On Wed, Aug 31, 2022 at 10:13:08AM +0100, Richard W.M. Jones wrote:
On Wed, Aug 31, 2022 at 09:45:45AM +0800, Ming Lei wrote:
> On Tue, Aug 30, 2022 at 05:13:46PM +0100, Richard W.M. Jones wrote:
> > On Tue, Aug 30, 2022 at 11:29:26PM +0800, Ming Lei wrote:
> > > On Tue, Aug 30, 2022 at 03:38:50PM +0100, Richard W.M. Jones wrote:
> > > > On Tue, Aug 30, 2022 at 03:12:23PM +0800, Ming Lei wrote:
> > > > > The patch sent in last email may cause io hang on MQ, and
follows the fixed
> > > > > version:
> > > >
> > > > I split this into two commits and cleaned them up and posted them
here:
> > > >
> > > >
https://gitlab.com/rwmjones/libnbd/-/commits/nbdublk/
> > > >
> > > > Unfortunately this doesn't work for me. When I do various
filesystem
> > > > operations like git clone and a compile I see some subtle disk
errors
> > > > and eventually it deadlocks, so I guess there is some problem.
> > >
> > > OK, care to provide more details about the reproducer?

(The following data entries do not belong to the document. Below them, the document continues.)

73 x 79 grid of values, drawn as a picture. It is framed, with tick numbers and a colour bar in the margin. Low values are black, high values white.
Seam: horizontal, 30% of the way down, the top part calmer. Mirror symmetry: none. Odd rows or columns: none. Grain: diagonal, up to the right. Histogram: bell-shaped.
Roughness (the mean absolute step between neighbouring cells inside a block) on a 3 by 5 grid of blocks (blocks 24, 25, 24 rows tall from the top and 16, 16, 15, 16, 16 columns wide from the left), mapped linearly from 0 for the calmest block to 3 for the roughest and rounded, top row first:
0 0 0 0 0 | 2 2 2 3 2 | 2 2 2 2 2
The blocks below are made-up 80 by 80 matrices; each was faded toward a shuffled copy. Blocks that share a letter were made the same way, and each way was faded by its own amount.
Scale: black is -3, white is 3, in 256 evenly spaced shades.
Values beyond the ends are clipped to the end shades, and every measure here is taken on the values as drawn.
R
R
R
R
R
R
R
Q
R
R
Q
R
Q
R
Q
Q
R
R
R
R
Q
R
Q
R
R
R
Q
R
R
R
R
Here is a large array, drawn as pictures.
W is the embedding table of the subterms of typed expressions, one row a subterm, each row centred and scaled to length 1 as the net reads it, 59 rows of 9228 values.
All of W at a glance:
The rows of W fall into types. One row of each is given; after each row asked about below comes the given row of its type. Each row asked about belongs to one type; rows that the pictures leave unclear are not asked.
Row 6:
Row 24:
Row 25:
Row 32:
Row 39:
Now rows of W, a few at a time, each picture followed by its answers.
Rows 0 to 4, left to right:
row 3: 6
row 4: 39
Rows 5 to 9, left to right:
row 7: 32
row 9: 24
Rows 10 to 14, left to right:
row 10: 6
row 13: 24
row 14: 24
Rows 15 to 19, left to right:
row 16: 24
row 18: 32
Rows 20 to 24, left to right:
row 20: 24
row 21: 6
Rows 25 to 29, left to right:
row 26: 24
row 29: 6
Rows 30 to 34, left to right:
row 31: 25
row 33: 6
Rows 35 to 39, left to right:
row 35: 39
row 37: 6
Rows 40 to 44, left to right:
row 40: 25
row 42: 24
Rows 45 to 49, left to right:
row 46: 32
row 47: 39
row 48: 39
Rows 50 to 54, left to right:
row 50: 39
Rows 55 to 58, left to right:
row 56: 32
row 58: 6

Like how backend
> > > is setup, MQ/SQ is used, disk size, ...
> >
> > My test script is attached. $1 == "ublk".
> >
> > It basically just clones a Linux repo and compiles it. It hangs
> > either during the clone or early in the build, and there are various
> > "scary messages" from git which might indicate disk corruption.
> >
> > The NBD server is:
> >
> > nbdkit -f memory 24G
> >
> > running on the hypervisor ("nbd://pick").
> >
> > > I have cloned linux kernel source tree on nbdublk disk and built it with
> > > fedora 36 config for ~20min, so far so good. In my setting, backend is
> > > 'nbdkit file /dev/sda(virtio-scsi)', nbdublk is single queue.
> >
> > Can you see if you can reproduce a hang with the source from:
> >
> >
https://gitlab.com/rwmjones/libnbd/-/commits/nbdublk/
> >
> > I may have made a mistake when rebasing your patch or fixing it up to
> > remove compiler warnings.
>
> My test used the your tree directly. And I compared with it with
> my native tree, basically same.
>
> Today I will setup & run the test by your approach.
I tried it again now and it definitely deadlocks under load.
I can reproduce it, please try the top patch in aio branch, which fixed
hang in my reproducer with your test setting.